Надо ясно представлять себе, каковы намерения правительства. Из присутствующих здесь пожилых людей вряд ли найдется хоть один который не изведал, если не на собственной шкуре, так из опыта своих замученных родных в Анатолии, что такое погромы. А Христос не по заслугам помиловал Муса-даг, охранил его в своем милосердии. В течение долгих благодатных лет в деревнях жили мирно, тогда как в это же время десятки тысяч соотечественников в Адане и других местах были вырезаны. Однако же надо четко различать погром от депортации. Погром длится четыре, пять, в худшем случае – семь дней. Смелый человек всегда сумеет дорого продать свою жизнь. Укрытия для женщин и детей можно подготовить. Свирепая солдатня быстро утоляет жажду крови, даже самых звероподобных заптиев охватывает потом отвращение к содеянному ими. Хотя правительство всегда само организовывало погромы, оно никогда не признавало себя к ним причастным. Они возникали как следствие беспорядка и кончались в беспорядке. Но беспорядок был еще положительной стороной этой гнусности, и самое страшное, что могло тогда постигнуть человека, была смерть. Не то – депортация! Здесь смерть, даже самая ужасная, – избавление. Депортация не проходит как землетрясение, которое всегда щадит какую-то часть жителей и домов. Депортация будет продолжаться, пока последний сын нашего народа не падет от меча, не умрет с голоду на дороге или от жажды в пустыне, пока его не унесет холера или сыпняк. Здесь действует не безудержный произвол и разжигаемая жажда крови, а нечто гораздо более страшное: методичность. Все делается по плану, разработанному в стамбульских министерствах. Он, Тер-Айказун, знал об этом плане несколько месяцев, задолго до зейтунской катастрофы. Он знает также, что все старания католикоса, патриарха и епископов, просьбы и угрозы послов и консулов ни к чему не привели.

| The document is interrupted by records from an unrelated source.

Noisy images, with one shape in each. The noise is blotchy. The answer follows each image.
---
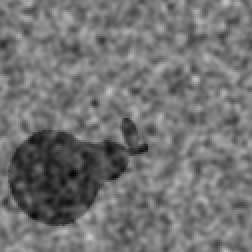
dark pear
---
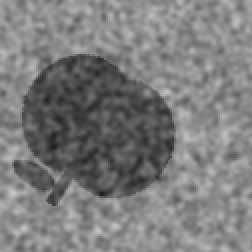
dark apple
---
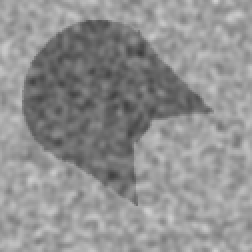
dark cat's head
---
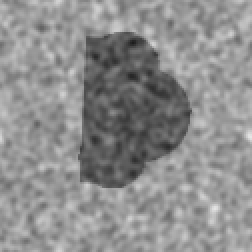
dark cloud
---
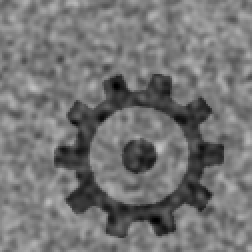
dark gear
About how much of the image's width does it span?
two thirds
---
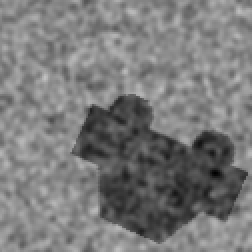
dark car
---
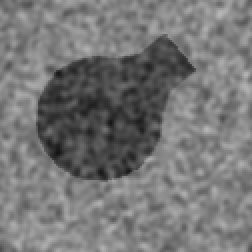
dark light bulb
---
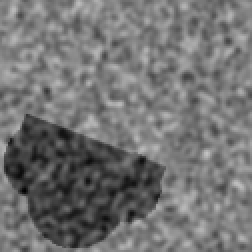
dark cloud
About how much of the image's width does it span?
two thirds
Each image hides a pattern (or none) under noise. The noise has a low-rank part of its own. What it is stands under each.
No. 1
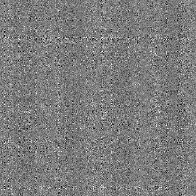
vertical stripes
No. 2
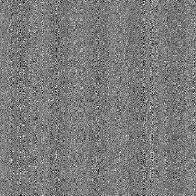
vertical stripes
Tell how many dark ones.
5
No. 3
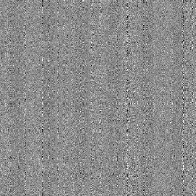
vertical stripes
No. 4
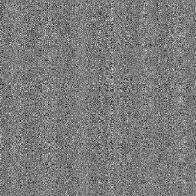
vertical stripes
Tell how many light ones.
6
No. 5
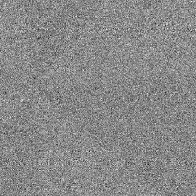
spokes from one point
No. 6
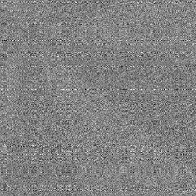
spokes from one point
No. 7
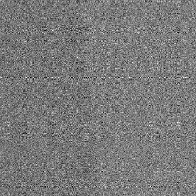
a sharp edge
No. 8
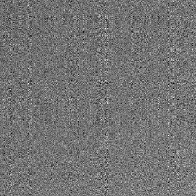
a smooth slope
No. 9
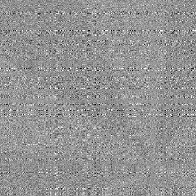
spokes from one point
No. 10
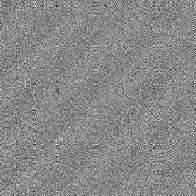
diagonal stripes
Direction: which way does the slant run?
bottom left to top right
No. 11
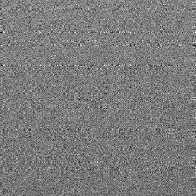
a smooth slope
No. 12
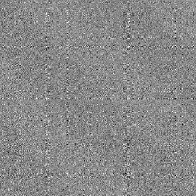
diagonal stripes
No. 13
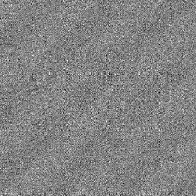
diagonal stripes
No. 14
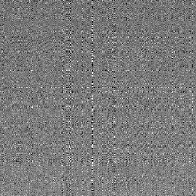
a smooth slope
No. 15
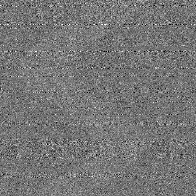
a wavy band
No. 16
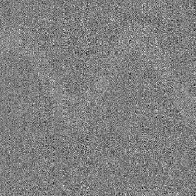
a wavy band
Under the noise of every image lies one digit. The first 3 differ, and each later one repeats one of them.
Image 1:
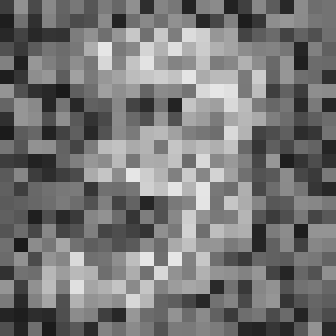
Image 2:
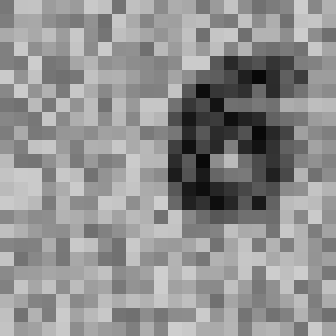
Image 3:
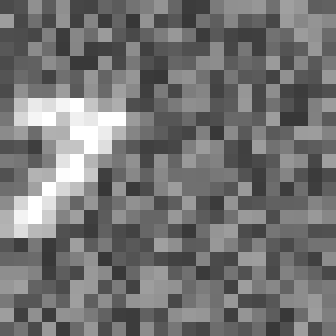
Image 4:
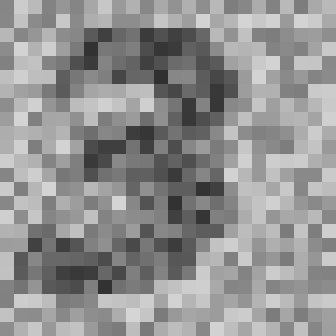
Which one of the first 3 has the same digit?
1
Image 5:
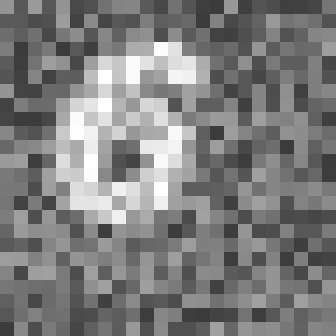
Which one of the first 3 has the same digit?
2
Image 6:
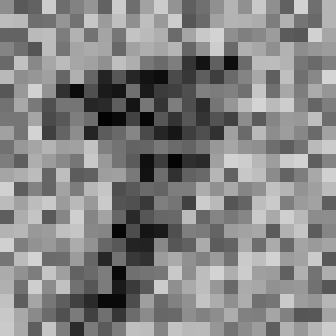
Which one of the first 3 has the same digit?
3
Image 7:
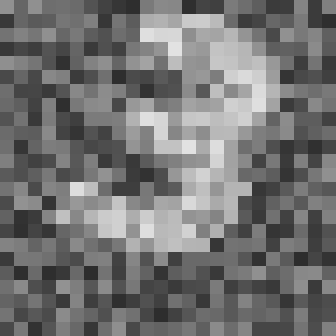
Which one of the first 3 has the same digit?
1
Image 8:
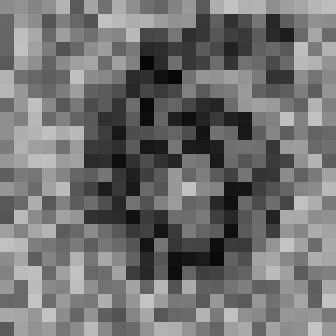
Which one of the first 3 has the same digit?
2
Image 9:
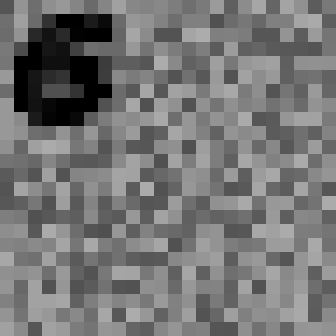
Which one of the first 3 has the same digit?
2
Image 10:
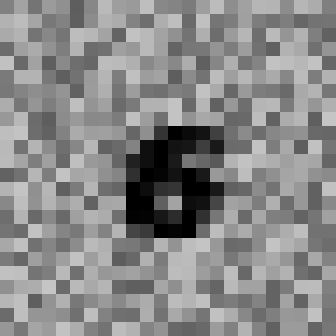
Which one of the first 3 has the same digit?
2
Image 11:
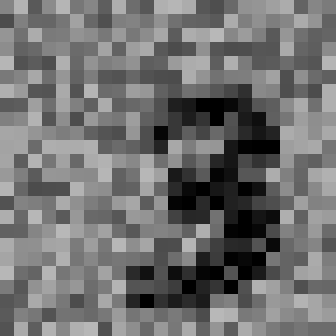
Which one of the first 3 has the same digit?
1
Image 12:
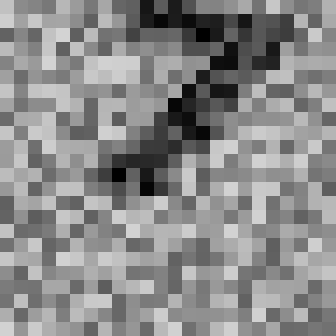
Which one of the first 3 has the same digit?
3
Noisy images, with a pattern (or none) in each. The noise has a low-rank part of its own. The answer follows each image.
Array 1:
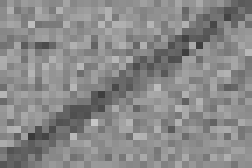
a diagonal band
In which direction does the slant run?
bottom left to top right
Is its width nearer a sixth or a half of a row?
a sixth
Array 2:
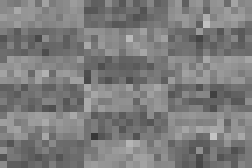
a checkerboard
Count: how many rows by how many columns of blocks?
6 by 3
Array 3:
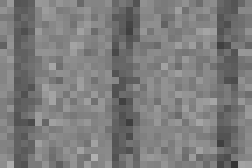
bands of columns
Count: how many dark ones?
3
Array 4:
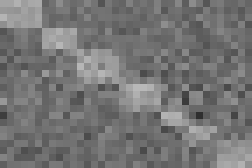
blocks along the diagonal
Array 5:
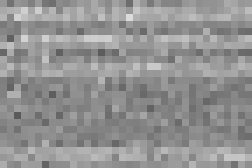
bands of rows
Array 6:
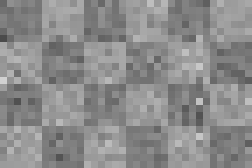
a checkerboard
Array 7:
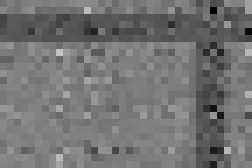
bands of rows crossing bands of columns
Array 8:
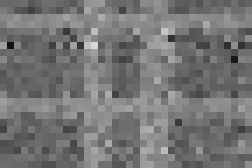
bands of rows crossing bands of columns
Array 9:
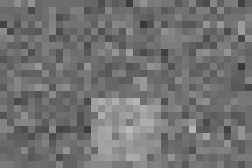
one block
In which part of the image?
bottom middle
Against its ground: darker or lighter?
lighter
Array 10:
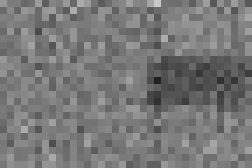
one block
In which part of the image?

– Единственное, что мог сделать я, бедный маленький священник, – это молчать, вопреки мукам совести молчать, чтобы не омрачить последние ясные дни моих бедных прихожан. Дни эти миновали безвозвратно. Теперь надо, не поддаваясь самообольщению, взглянуть правде в лицо. Не выступайте с безрассудными предложениями обратиться к властям с ходатайством или с чем-либо в этом роде. Напрасная трата времени!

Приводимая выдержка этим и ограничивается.